Individual responsibility and accountability seem like big issues for you in your activism.

Since I was pretty young, my family taught me to stand up for what I believe. My dad is a second generation Japanese-Canadian, so I think his racial experience has definitely affected him; I grew up with the knowledge that even though Canada is such a wonderful and just a fair country in a lot of ways, any country is capable of prejudice and you always have to be aware of that. I've had pretty strong role models in taking a stand.

When I was young I formed ECO, the Environmental Children's Organization, because of an experience I had in the Amazon where I witnessed this incredible world and saw that it was being burned. I thought, "Someone has to do something about this!" So eventually we went to the World Summit in Rio. We went there to remind the delegates why they were there and ask them to do the right thing.

We got back, and ten years passed, and what do we really see from that summit? Well, I don't know that we've seen too much.

Over the last few years, after Rio, I was invited to many, many different conferences. Over time I've realized: this is not where we're going to see change.
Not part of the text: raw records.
Each row of a before or after table is a point. The points were changed in one or more steps. Then noise was added and the rows were shuffled. The steps act on how far a point lies along the listed directions, d1 being the first. Name the steps. A step turns or swaps two directions, mirrors them in a line or flattens them onto one, adds a multiple of one to another, or multiplies one. Angles are multiples of 10 degrees, from the lower direction toward the higher: turns from -170 to 170, lines from 10 to 170 but not 90. Use the fewest steps. Two steps may share a direction if one is a turn and the other turns, adds or multiplies; they go together, in the order done. Otherwise the lowest direction goes first.
In the rows, zero is written as 128.

Directions:
(1): [153 162 173]
(2): [113 179  98]
(3): [ 74 129 157]
Before, 11 rows:
[[153  59 126]
 [117 126  68]
 [116 135 122]
 [127 101  83]
 [164  60 153]
 [134 170 159]
 [108 100  94]
 [138 127  88]
 [152 103 117]
 [133  80 103]
 [158  32 170]]
After:
[[159  88 146]
 [163 120 134]
 [127  77 133]
 [180 106 171]
 [143 100 101]
 [189 124 220]
 [111 174 114]
 [185 128 186]
 [116 123 121]
 [146  79 120]
 [127  76  96]]
Steps: turn d1 and d2 by 60 degrees

Directions:
(1): [ 90 164 152 187 145 107]
(2): [ 64 143 137  89 126 169]
(3): [155 165 104 158 114 190]
(4): [ 99 123  80 142  67 105]
Before (12 x 6):
[[ 94 169 108 155  74 143]
 [ 81 134 146 152 121 149]
 [ 86 182 128 153 120 129]
 [162 113 110 160 119  86]
 [118 202  93 249  79 126]
 [133 116 122 110 115 160]
 [119 135 124  92 125 187]
 [ 91 131 127  94 144 139]
 [104 104 117  90 132 108]
 [120 136 106 151 106 154]
 [ 84 140 165  77 180 146]
 [123 128 127  93 132 143]]
After:
[[131 174 171 135 154 172]
 [133 131 151 131 158 156]
 [102 180 154 138 154 135]
 [105 117 147  72 144 148]
 [114 125 119  93 120 135]
 [120 135  88 116 105 151]
 [184 126 116 169 128 115]
 [ 86 133 159 148 136 151]
 [162 192 200 204 213 142]
 [ 88 136 110 103 119 145]
 [ 43 128 107  86 107 112]
 [136 107 139  99 133 152]]
Steps: turn d3 and d4 by -110 degrees

Directions:
(1): [181  83 101 165 101 110  83 113]
(2): [ 94 164 120 198  99 169 118 122]
(3): [111 127 152 139 131 104  84 209]
(4): [143 194  95  85 105 121  83 121]
(5): [117  99 166  96 126 191  78 110]
Before (12 x 8):
[[136 112 145  95 137 152 157  94]
 [124 131 143 152 132  86 130 214]
 [157  71 142 145 124  72 114 147]
 [202 109 101 125  99  97 107  93]
 [148  74 101 125 135  82 139 153]
 [ 67 247  69 120 124  78  74 219]
 [117 155 144 115 140 138 122 160]
 [114  74 193 123 174 132 159 150]
 [163 114 103 120 127  65 162 109]
 [128 100 136 125 166 135 154 149]
 [ 88 200  81 158  95 145 123 107]
 [147 168 123 168 127  36 123 229]]
After:
[[121 107 174 103 162 125 135 150]
 [167 108 108 108 125  94 161  78]
 [129 101 158  88 123 197 116  89]
 [134 139 134 121 137  92 161 168]
 [153  69 102  94 127 128 132 104]
 [118 143 152 110 139 158 121 137]
 [133 115 129 112 159 139 144 143]
 [ 70 156 110  77 128 230  99  54]
 [158 105 153  84 121 212 110  25]
 [163  72 144 112 115 116 102  91]
 [ 84 177  93 175 103 152 138 106]
 [200 105 101 140 104  81 114 110]]
Steps: swap d3 and d5; multiply d4 by 0.4

Directions:
(1): [140 129  30 121 131 101 109 134 116 181 136]
(2): [150 126 102  96 107 102  81  89 128  50 101]
(3): [148 132 109  55 101 199 159 157 115 121 123]
(4): [138 195 119 140 138 147 167  50 114 143 101]
(5): [149  82 157  74 195 125 112  90 109 161 125]
(6): [212 165 141 138 150 138 102 152 186 136 132]
Before (8 x 11):
[[ 73 147  66 116  49 163 160 121  94 122 129]
 [149 154 112 157 103 142 159 168 148 165 130]
 [218 145 113 141 174 103  79  98 161 182 134]
 [ 87 161  94 165  77 126 130 130 144  89 110]
 [150 122  81 139 124  94  69 203 145 180 164]
 [134 118 201 155 220 108  99  50 135 154 121]
 [110 162 151  99  72 209 174 168 143  65 106]
 [139 166 129 162 123 133 143 171 147 156 136]]
After (8 x 11):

We've seen positive activism happening in the last ten years at the grassroots level, in small communities. It's about the individuals that make up the statistics about consumption and pollution, as well as the people who feel the negative impact, who are actually going to be the change.

That's a powerful revelation.


It is powerful, because you realize that each individual really does count. And the more I've thought about it, the more I've realized that each person is a role model to all the people around us. Not only the children, but everybody. That's how cultures evolve and things become cool--the influence of a few individuals that catches on.

Are you choosing now to spend your energy speaking to groups other than politicians?

I speak to very wide range [of people], from adults to elementary school kids. I was speaking to the Nike Corporation a couple months ago and I really didn't know what to do at first--whether to address them as a corporation, or as individuals--but I decided to speak to them as individuals and asked them to think about what was important to them, and shared what was important to me. I think we share a lot of common human values, and they are connected to how we treat our environment and our communities.

Did Nike invite you to speak to them?

Yeah… I think they invite various speakers in. at their headquarters in Portland; they take very good care of their employees. Nike is trying to be seen as cleaning up its act, becoming more socially responsible. They actually have a sustainability department, which is working within Nike to try to change it. It's good--the people I met had worked in NGOs and had decided that the best way they could make change was right in the belly of the beast. I still don't know how I feel about it. They're still Nike, and just by virtue of being so huge, a lot of negative things have come out of that. But they're responding to consumer pressure and changing. At the same time, it's kind of weird because they're only doing it to make sure that their sales aren't hurt.

What do you make of all the speculation over the death of the Kyoto Protocol, and how important are treaties like that for reducing global warming?

I think on the one hand, the actual groundwork for reducing emissions is going to be at such a smaller scale than the treaty. Despite waffling on the Kyoto Protocol, there are many companies and whole cities that have adopted it and are going ahead and reducing emissions. Toronto has apparently reduced emissions by three times of what it would have had to under the Kyoto Protocol. There's a whole roster of corporations in Canada that have met and surpassed the levels in the agreement.

A woman once asked me after a speech, "How can multinationals like Shell and others possibly meet Kyoto?" The fact is that Kyoto is just the tip of what we need to do to deal with global warming. What the Protocol is asking for in terms of emissions is not that big a deal.

But the Kyoto Protocol was the first treaty to recognize that we share an international resource: the atmosphere. We all depend on it. It's very symbolic, which is great, but the actions need to happen at the ground level. For it not to survive is really disappointing.